Though not as spectacular, the video also includes the team’s first goal that evening, It shows how Thornton quickly turns the team from defence to offence in the neutral zone, enabling a quick-strike score.
Thinking the Game
Though Thornton’s presence seems to come in large sizes, he understood the game in its smallest details.
Two critical examples happened in perhaps the team’s most famous game, Game 7 against the Vegas Golden Knights in 2019. When teammate Joe Pavelski hit the ice hard, it was Thornton who helped race the team’s medical personnel onto the ice and it was Thornton who helped carry his bloodied and dazed teammate off the ice. It is what a leader does.
In the five minute major which followed, it was Thornton making a critical decision. A brief delay occurred after the Sharks’ third goal power play which tied the game at 3. Thornton’s unit was on the ice for the ensuing face-off, but the delay was long enough that Thornton told head coach Peter DeBoer to put the unit on the ice which had scored three times. They had the hot hand, reasoned the player who had more power-play points than any two players on either team. Shortly thereafter, with Thornton on the bench, the hot-hand unit notched the fourth power-play goal to take a 4-3 lead.

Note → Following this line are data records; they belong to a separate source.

Points on a hilly landscape, in no order, each with its height.
A climber steps from a point to the highest of its 2 nearest points, and stops where none of them is higher. Distance is the straight distance between rows; heights are no part of it.
j236: [ 81 130  92 112 101  94  94  81  87 101 132 111 115 101 116 131 119 116
 124 115  71  98  93  69 105  87 103  93  79  87 112  85 116  90  72 108
  96  87  96  91 139 103 120  83 103  85]  h=51.4
j241: [117 110  95  85  96 100  78 116 107 129 101 117  90  97 108 124  79  97
  96  74  86  86 110 101 102 101 100 124 117 130 117 104  95 109 145  99
  96  83 118  96  79  88 110 142 106 129]  h=17.4
j880: [ 67 116  93 124 106 108  81 103 116 113  78  64  95 138 100 106  68  79
  98  88 107 104  86 117 126  86  98 110 104 127  94 101  56  96  93  88
 107 115 111 143  96  83 108  91  95  88]  h=33.6
j405: [ 93  90 126  99 100 109 104  60  98  74  94 110  86  92 114  94 116 100
  72 105 120  99 102 105  97  97  84  82  97  80  96  91 122  76 111  62
 111 124 114  90 104 137  72  94  62  91]  h=38.3
j509: [122 105  89  91  77  97 144 104  87 125  68  88 100  99  77 113 100  97
  91  87  79  98  80  89 113  86 101 119 117 103  90  99  89 115 110  89
 109  92 105 120 101  70  76  86  70 117]  h=18.0
j649: [107  58 104  86  92  93  94 105  98  95 101 105 121  80  85  68 117 101
 117  58 121  86  95  89  84 112 114 135 110 112 105  95 130 108 117 102
 117 106  75 112 108  84 122  99  97  93]  h=48.5
j949: [ 63 112  81 121  98  95 104  97  99 115 108  75 101 108 103 108  75  86
  95  94 114 104 110  91 128  82  95  91  99 128 103  99  87 113  88  83
 119 136 135 136  91  77  85  83  80 101]  h=36.7
j65: [ 84 114 100 104 105 118 111  84  84 110  67  94 104 100  80  59  85 102
  90  97 139 105 118 114 103 100  86  90  93 118 107 116 115  80  95  78
 101 137 106 126  84  85  61  91 112 104]  h=18.3
j986: [111  99  89  68  98 103  86 128 106 120  66  93  80 110 101 111  92 104
  96  81 102  79 108 117  96  92 107 124 123 120 126 103 101 100 145  67
  95 106  94 114  85 108 104 144  85 126]  h=18.7
j516: [ 85 135  94 115 110  93 128  94  82  97  71  98 106 107  88  88 114  75
  61  96 119 103 112  85 102  90  96  93 112 138 102  90 130 120  98  87
 116 103 121  85 106  97  71  97  88 101]  h=16.3
j677: [ 74 131  99 113 103  81  72 116 135  99 105  88 109 117 116 120  60  95
  75 128 102 103 107 108  93  81  96  91  76 131 100  91 110  99 107 116
  93 105 110  86 108  98 107 112  86  95]  h=25.0
j68: [109  72  90 108 106  76  92 121  97 110 139  96 107  99  92 101  71 116
 130 120  94 123 117 116  96 116 118  74  84  73 101 122  91 106  75 115
  66  98  73  88  91 101 140 111 119 106]  h=39.1
j357: [ 94 120  84  93  96 121  71 122  78  97  87 116 101 117 103  68 121  90
 138 108 110 113  84  84  71 111 110 132 101 116 101  82 111 104 124 120
  88  94 105  87 101  75 123 100 137 117]  h=7.1
j229: [106  80 102 100  95 122  98  75  82  86  98  77 100 103  66  91 129  90
 117  57 114  98  75 108  99 112 108 105 110  73 118  83  91 105  91  75
 139 112  76 132 101 100 109  99 116  81]  h=35.4
j16: [114 125 110 120  94  98  82  88 117 117 118 120 110  83  98  98  82  90
  72  76 105 105 113  87 141 105 102 103 111 137  71 116  84 110 117 118
 103  99 128 107  96  72  93 111 103 110]  h=9.7
j552: [102 105 107 117 118 116  73  94 106 114 117  93  92 100 104  76  76  93
 100  93 112 114 108 113 130 107 104  84  91 101  84 128  61  89  95  98
  89 132 110 131  81  95 113 102 121  98]  h=27.1
j729: [111 116 127 104  59 127  96  57  91  87  90 115  83  90  78 129  83 101
  81  99  96 115  91 119 109 108 103  66  95  85  90  85 108  91 106  78
 123 122 136 107  91  75  65  92  84 119]  h=11.3
j267: [107  77  99  99 105  87 112 119 104  95  56 104  89 120  78  87 109  63
  72 108 135 105 107 141  81 109 117  99 126  96  92  96 112 104 106  93
 107  99  86  69  80 114  99 120 104 108]  h=16.5
j195: [ 89  88  89  88  92  93 107 102  98  93 107  97 130  99  89  82  99 116
 126  76 100  81  84  87  57 102  96 129  86 104 117  81 149 118 103 105
 113 104  92 110 117  73 110  88 106  88]  h=46.1
j963: [108 124  90  95 117 104  65 119  85 105  93 112 111  97  98  59 118  96
  92 116 125 117 136  81  96 101 100 115 110 126 111  99 122 111 127 110
  76 103  82  70 113 113 103 135 100 121]  h=8.3
j397: [ 78  96  93  87  84 117  68 106  81  77 127 106 109  82 114  73 106 107
 115 141 133 110 110 101 112 101 114  87  70 110  85  98 103  75 117  89
  85 152  93 102 100 109 110  94  95  99]  h=46.3
j931: [115  89  94  78  89  85 106 128 102  78  84  76 114 117  56 120  96  65
  99 119  92  77  96 122  80  91 127  83  86  95  98  91  87 121  64 115
 101 104  72  86 101  91 109 119 100  72]  h=23.1
j166: [100  94  92  74 136  71 119 127 116 118 107  91  97 102 129 106  90 120
 110 123  74  73 125 102  95  79  88  88  71  97 110 137  99  99  74 114
  69 106  84 103  97 130 102 116 101  75]  h=29.8
j713: [ 90  93  98 108 116  97  81  85 129 109 129  99 103  95 121 115  74 137
 109  86  88 120 118  92  92 101  85  99  93  88 133 105 117 111  92 114
  96  86  91  98 110 108 108 113 110 102]  h=58.7
j51: [ 81  92 107 101 100 105  84 121 145  81  95  94  98  99 116 101 102  97
  66 100 119 101  88 103  90  90  89 126 113 121  95  92  97  83 115 120
 105 102  87  99  93 118 103  98 100  78]  h=27.2
j897: [ 86  95  98 102 106 112 101  97 110  94  87  97 104  80 103  93 117 116
  83  88 125 110 113  83 114  91  80 119 123 123 115 106 101  80 106 110
 102  96  80 111  99 108  82  94 114  89]  h=29.1
j570: [ 95  95  83 101 104 108  98 122  93 116 118  74 105  79 101  65  82 110
 102  94 120 109 122  93 135  96  98  98 100 115  91 127  73 108 104 104
  95 139 105 131  81  89  97  92 105 103]  h=25.1
j758: [107 108  82  84  94 101 118 117  89 122  91  70  88 103  97  95  98  94
 114  75  75  80  87  86 110  86 113 122 109 110 100  94  82 118 125  72
 119 115 124 145  97  81  95  92  70 111]  h=19.4
j643: [108  67 110  87  94 116  94  96 115  80 107  96  88  85  94  98  79 120
  95 100 113 105 107 135  72 117  98  92 100  83 111 104 100 100  94 100
 109 111  97  89  66 104 110 111 128  95]  h=22.8
j418: [ 86 103  93 118  95  92  69 111 126 127  94  77  99 117 106 117  53  93
  91 103 102 112 101 134 143  93 112 101 102 119  91 113  51  93 109  97
  94 101  99 130  97  84 116 112  79 118]  h=30.5
j127: [126  94 109  72 101 108 113  92 100  95  86 144  84  89 103 108  99  92
 106  97  85  82  94 108  48 114 104  96  95  87 107  94 136  93 115  91
  99  77 124  72  87  96  95 117 127 115]  h=64.7
j515: [114 114 119  68 107 114 123  89  82  93 113  97  89  82 119  96 140 121
 105 110  67  63  83  73  90  88  76  97  82  80 101 103 102  85  98  89
 104  98  98 109 114 132  84  86  88  69]  h=53.2
j173: [ 58  90  89 110  85 103  80  83  93  93 123 111 106  90 114  88  69 111
 109 125 131 127 113 108 116 100 101  70  68 102  93 101 108  94  98  84
  97 153 118 113  90  93 100  84  96 115]  h=42.8
j736: [ 90 130  91  94  79 116  83  88  54 119  90 144 102 107  99 101 109  94
 151 108  95 109  95  79 102 110 113 102  84 104  86  83 118  96 117  91
  81 104 123  92 109  64 111  94  96 150]  h=6.0
j547: [112  76 106  81 114  85 101 111 117  83  97  69  98 114  78 118  79  87
  82 112  98  75 131 144  87  93 118  66  86  90 115 110  88 124  56 106
 110 115  84  88  83 108 109 141 105  78]  h=24.6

Even in salary negotiations, Thornton attempted to make the team better. He offered to give up a portion of his salary to aid the team’s effort to retain Patrick Marleau when Marleau was a free agent in 2017. After Marleau announced he was leaving, Thornton re-signed in San Jose the next day. Indeed, Thornton was never a ‘money first’ player. He signed six contracts with the Sharks, none for more than three seasons.
Making Everyone Better
Virtually every major piece of NHL hardware which has made it to Sharks Territory has Thornton’s imprint, if not his name. We’ll start with Jonathan Cheechoo’s Rocket Richard Trophy. Cheechoo had 7 goals in the first 20 games before Thornton arrived. He potted 49 in the final 62 games with Thornton. That’s a 29 goal pace without Thornton and a 64 goal pace with him. On the 2009 Presidents’ Cup-winning team, Thornton led the team in points and plus-minus. The Clarence S. Campbell Bowl as Western Conference Champions came in a year Thornton dominated play, becoming the first NHL player to post better than 70 percent goals for (GF%) in 6 seasons. Thornton himself is the recipient of the lone franchise wins of a Hart Trophy and an Art Ross Trophy.

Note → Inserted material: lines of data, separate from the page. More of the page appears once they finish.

Points on a hilly landscape, in no order, each with its height.
A climber steps from a point to whichever of its 6 nearest points has the largest rise for the distance, and stops where none of them is higher. Distance is the straight distance between rows; heights are no part of it.
z_340 h=38.9: .28 .14 .20 -.20 -.14 .43 -.37 .41 .22 .19 -.19 .23
z_90 h=52.5: .22 -.07 .22 -.39 .17 -.18 .30 -.14 -.46 -.10 -.28 .18
z_912 h=22.0: .11 -.12 -.21 -.40 .15 .19 .12 .06 -.43 .09 .13 .13
z_557 h=28.2: -.33 .04 .00 .51 .06 -.26 .11 -.30 .27 -.12 .23 -.36
z_416 h=58.6: .27 .07 -.11 -.31 -.03 .47 -.28 .44 .01 .27 .00 .27
z_866 h=10.1: -.25 .01 -.27 .14 -.31 .56 -.61 .48 .61 .09 -.22 .11
z_436 h=21.4: -.12 .01 -.32 .25 -.38 .32 -.40 .19 .64 -.10 -.08 .03
z_117 h=53.6: .40 .19 .56 -.09 -.16 -.13 .22 -.09 .20 -.19 -.21 .11
z_868 h=57.6: -.14 .12 .30 .23 .38 -.72 .16 -.21 -.56 .06 -.06 -.16
z_206 h=62.6: .10 .05 .43 -.08 .24 -.57 .39 -.30 -.53 -.07 -.31 -.03
z_249 h=59.5: -.55 -.16 -.12 .60 -.22 -.31 -.03 -.36 .63 -.31 .10 -.37
z_855 h=74.9: -.27 -.01 -.30 .12 .10 .04 .08 -.14 .02 .08 .33 -.22
z_334 h=82.4: .20 .09 .36 .10 -.10 -.15 .27 -.21 .27 -.20 -.06 -.02
z_60 h=22.2: .35 -.14 -.05 -.63 .08 .27 -.09 .34 -.45 .13 -.13 .35
z_27 h=34.6: -.31 .13 .32 .53 .18 -.41 .13 -.33 .18 -.05 .13 -.35
z_62 h=39.4: .59 .15 .55 -.45 -.12 -.11 .09 .05 -.08 -.07 -.39 .38
z_701 h=31.1: .04 -.02 -.48 -.28 -.08 .52 -.16 .30 .01 .29 .24 .14
z_366 h=29.5: .53 -.28 .06 -.69 .09 .16 -.10 .26 -.56 .05 -.34 .41
z_187 h=76.3: -.40 .05 -.17 .34 .34 -.35 .09 -.18 -.40 .20 .38 -.25
z_984 h=55.0: -.19 .06 .08 .11 .24 -.28 .25 -.20 -.27 .09 .18 -.22
z_761 h=7.3: -.09 -.03 -.54 -.03 -.19 .49 -.14 .17 .23 .08 .27 .04
z_547 h=37.3: -.01 -.01 -.06 -.24 .17 -.02 .21 -.08 -.40 .00 .06 .00
z_987 h=44.4: .00 .06 .04 .12 -.14 .07 .12 -.11 .23 -.08 .16 -.12
z_849 h=21.1: -.25 -.07 -.54 .18 -.14 .29 -.02 -.06 .29 .05 .34 -.13
z_642 h=17.5: -.10 .01 -.41 .14 -.33 .45 -.37 .27 .48 .01 .10 .06
z_641 h=33.1: .44 -.33 .12 -.64 .15 -.03 .21 -.02 -.70 -.13 -.44 .33
z_362 h=60.3: .10 .07 .25 -.15 .11 -.14 .30 -.17 -.22 -.07 .00 -.02
z_616 h=47.8: -.29 .06 -.13 .16 .42 -.56 .03 -.06 -.68 .21 .16 -.16
z_851 h=35.5: -.33 -.11 -.28 .37 -.56 .02 -.25 .00 .80 -.39 -.02 -.13
z_558 h=41.5: -.58 -.04 -.56 .44 .25 -.12 -.05 -.18 -.08 .24 .45 -.35
z_141 h=24.9: .07 .04 -.08 .13 -.32 .29 -.22 .16 .45 -.04 .05 .07
z_500 h=19.2: .07 -.25 .05 -.34 .36 -.27 .26 -.18 -.79 -.04 -.22 .07
z_133 h=41.6: .11 -.03 -.29 -.17 -.09 .55 -.42 .43 .21 .28 .08 .20
z_878 h=43.5: .52 -.17 .21 -.54 .07 -.03 .11 .05 -.47 -.06 -.42 .36
z_355 h=25.6: .11 .01 -.16 -.17 -.07 .31 .00 .13 .08 .08 .22 .10
z_654 h=0.4: .16 .17 .19 .15 -.34 .29 -.40 .34 .56 -.08 -.23 .13
z_215 h=39.5: .39 .11 .29 -.39 -.07 .24 -.22 .33 -.02 .16 -.25 .37
z_927 h=27.6: -.33 .01 .16 .63 .11 -.44 .01 -.36 .39 -.16 .19 -.41
z_518 h=23.9: -.26 -.10 -.32 .35 -.31 .09 -.10 -.13 .57 -.22 .11 -.22
z_751 h=53.2: -.34 .00 -.20 .08 .37 -.22 .15 -.09 -.45 .24 .31 -.21
z_9 h=42.8: .35 -.03 .18 -.46 -.01 .03 .11 .08 -.25 .02 -.15 .25
z_749 h=30.8: -.17 -.04 .09 .45 -.17 -.18 .05 -.25 .51 -.23 .09 -.30
z_832 h=61.7: .04 .10 .43 .08 .23 -.39 .30 -.30 -.19 -.08 -.06 -.13
z_446 h=63.0: -.01 -.03 -.05 -.19 .08 .08 .18 -.01 -.23 .03 .19 .01
z_543 h=54.9: -.07 .12 .49 .27 .18 -.49 .32 -.38 -.02 -.12 -.01 -.20
z_865 h=23.8: -.36 -.08 -.65 .17 .03 .33 .00 -.08 .13 .13 .39 -.24
z_770 h=51.2: -.09 -.06 .18 -.05 .37 -.55 .25 -.20 -.76 .02 -.18 -.04
z_527 h=68.0: .33 .09 .54 -.17 .00 -.35 .39 -.26 -.13 -.18 -.28 .13
z_381 h=3.2: -.12 -.02 -.51 .10 -.27 .38 -.18 .08 .42 .02 .15 -.08
z_856 h=14.3: .38 .20 .54 -.06 -.17 .31 -.35 .39 .33 .07 -.40 .29
z_186 h=33.5: -.16 -.02 .00 .18 .49 -.76 -.04 -.10 -.90 .15 -.02 -.11
z_705 h=50.7: .33 .07 .31 -.19 -.10 .10 .11 .11 .12 -.06 -.09 .13
z_261 h=5.1: -.21 .05 .01 .24 -.39 .40 -.65 .45 .73 -.10 -.34 .11
z_143 h=66.5: .06 .01 .12 .23 -.25 .07 .02 -.05 .53 -.25 .02 -.08
z_833 h=30.2: -.19 -.10 -.46 -.11 .04 .27 .13 .04 -.10 .17 .37 -.10

Where does a climber stop that starts at each point below?
z_366: z_334
z_381: z_855
z_518: z_334
z_436: z_334
z_62: z_334
z_856: z_416
z_866: z_416
z_642: z_416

And just for good measure, Patrick Marleau might still be in search of this 500th NHL goal if not for playing with Thornton. Marleau has played 22 NHL seasons, 12 of them were full seasons with Thornton. All seven of Marleau’s 30 goal seasons came with Thornton as a teammate.
Joe Thornton’s legacy as the best player in San Jose Sharks history is unquestioned. His resume will get him into the Hall-of-Fame in his first eligible year. But there is plenty more to explore and we will do just that in our upcoming articles.